Il Global Gender Gap Report, dedica una sessione specifica di analisi al Political Empowerment,
area in cui il divario di genere resta più ampio. Sebbene l'empowerment politico sia migliorato di almeno lo 0,1% in 92 paesi, solo il 22,3% del relativo divario è stato finora superato, e anche il Paese più virtuoso, l'Islanda, deve ancora colmare il 24% di questo divario.
Tanto resta ancora da fare per raggiungere l'uguaglianza e la parità in politica nella maggior parte dei paesi. Di circa 35.500 seggi parlamentari su 156 paesi coperti dall'indice, solo il 26,1%. sono ricoperti da donne.

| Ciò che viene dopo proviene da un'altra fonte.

Every row gives one point. The ring and each string are closed loops that go straight from each point to the next, and from the last back to the first. Before rounding, they use only three directions, however many columns there are. Count how often each string passes through the ring. Passing back the other way cancels.

Ring, 7 rows:
[[-22  -1 -35  45]
 [  4   5   4  66]
 [ 23  11  29  44]
 [ 16  11  16  -4]
 [  4   5  -8 -28]
 [-18 -10 -50 -35]
 [-33  -9 -61   2]]
String:
[[  4 -16 -21  37]
 [  8 -22 -18  83]
 [ 16 -18  -4 102]
 [ -7  19   7  73]
 [-25  38   1  29]
 [ -5  11  -5  27]
 [ 33 -16  13  61]
 [ 48 -12  38  76]
 [ 54   2  58  72]
 [ -9  50  30  14]
 [-23  39   0  -1]
 [  0  12   0   9]
 [ 30 -17   4  19]
 [ 53 -17  27  -7]
 [ 14  18  15 -43]
 [-10  28  -2 -53]
 [-27  30 -15 -26]
 [-11   7 -20  -8]
 [ 16 -34 -34 -17]
 [  5 -39 -56 -44]
 [-17 -30 -73 -57]
 [-55  27 -54 -49]
 [-37  15 -43 -21]
 [ -8 -10 -34   6]
 [ -1 -50 -67  12]
 [-17 -39 -74  14]
 [-24 -33 -75  25]
 [-57   8 -68  20]
 [-49  26 -41  17]
 [-22  10 -26  23]]
Times through: 5
String, 13 rows:
[[ 15 -15 -12   6]
 [ -8   4 -21 -11]
 [  3 -28 -44 -20]
 [-13 -47 -84 -32]
 [-50   8 -66 -19]
 [-39  19 -38   3]
 [-31  24 -23   9]
 [-32  27 -17  42]
 [-22  25 -11  14]
 [ 31 -13  15  66]
 [ 61 -13  50  77]
 [ 38  15  48  27]
 [ 52 -16  28   5]]
Times through: 1

Ring (9 x 6):
[[-39   3  65   4  19   0]
 [-39 -14  47 -11 -36  20]
 [-13 -21  12 -20 -58  22]
 [ 18 -18 -19 -21 -52  12]
 [ 51  -5 -50 -21 -16 -14]
 [ 46   6 -45 -22  19 -32]
 [ 22  16 -15 -16  53 -41]
 [ -4  23  29   0  76 -39]
 [-17  21  49   8  71 -30]]
String (26 x 6):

Solo il 22,6% degli oltre 3.400 i ministri di tutto il mondo sono donne. In nove paesi (Armenia, Azerbaigian, Brunei Darussalam, Papua Nuova Guinea, Arabia Saudita, Thailandia, Vietnam Nam e Yemen) non ci sono affatto ministri donne.
Esaminando le più alte cariche politiche dei paesi, pochissime donne hanno ricoperto il ruolo di capo di stato negli ultimi 50 anni. In 81 Paesi (oltre la metà dei 156 paesi valutati quest'anno), non c'è mai stata una donna in questa posizione, compresi i paesi considerati relativamente progressisti rispetto alla parità di genere come Svezia, Spagna, i Paesi Bassi e Stati Uniti.
Se da un lato la delusione da parte delle donne italiane è risultata evidente rispetto alla non elezione di una Presidente Donna, alcuni altri segni positivi tuttavia ci rassicurano sull'esistenza di un cambiamento in atto.
Una delle ultime notizie in tal senso è stata l'elezione di Roberta Metsola come nuova Presidente del Parlamento europeo, lo scorso 18 gennaio, al primo turno con 458 voti. Il numero di votanti è stato 690, le schede bianche e nulle sono state 74, i voti espressi sono stati 617.
La politica maltese è la più giovane presidente dell'Assemblea di Strasburgo e la terza donna nella storia del Parlamento europeo, dati questi certamente non trascurabili.
Analizzando lo scenario internazionale sempre più donne hanno ricoperto negli ultimi anni posizioni di comando, di leadership all'interno dei governi e delle istituzioni europee e oltre oceano, gli esempi più noti sono certamente la Presidente della Commissione Europea, Ursula von der Leyen, l'attuale presidente della Banca Centrale Europea, Christine Lagarde e Angela Merkel, Cancelliera federale della Germania dal 22 novembre 2005 all'8 dicembre 2021, senza dimenticare l'ondata di positività generata dalla nomina di Kamala Harris, 49ª vicepresidente degli Stati Uniti d'America dal 20 gennaio 2021.
Restando nella cara Europa, analizzando i governi delle Nazioni che non fanno parte dell’Unione Europea, si distinguono, tra i paesi più virtuosi, la Norvegia con 9 Ministre su 17, il 52,94%, maggioranza, e l'Islanda in cui le Ministre sono 4 su 11, il 36,36% e può vantare una Prima Ministra al secondo mandato: Katrín Jakobsdóttir.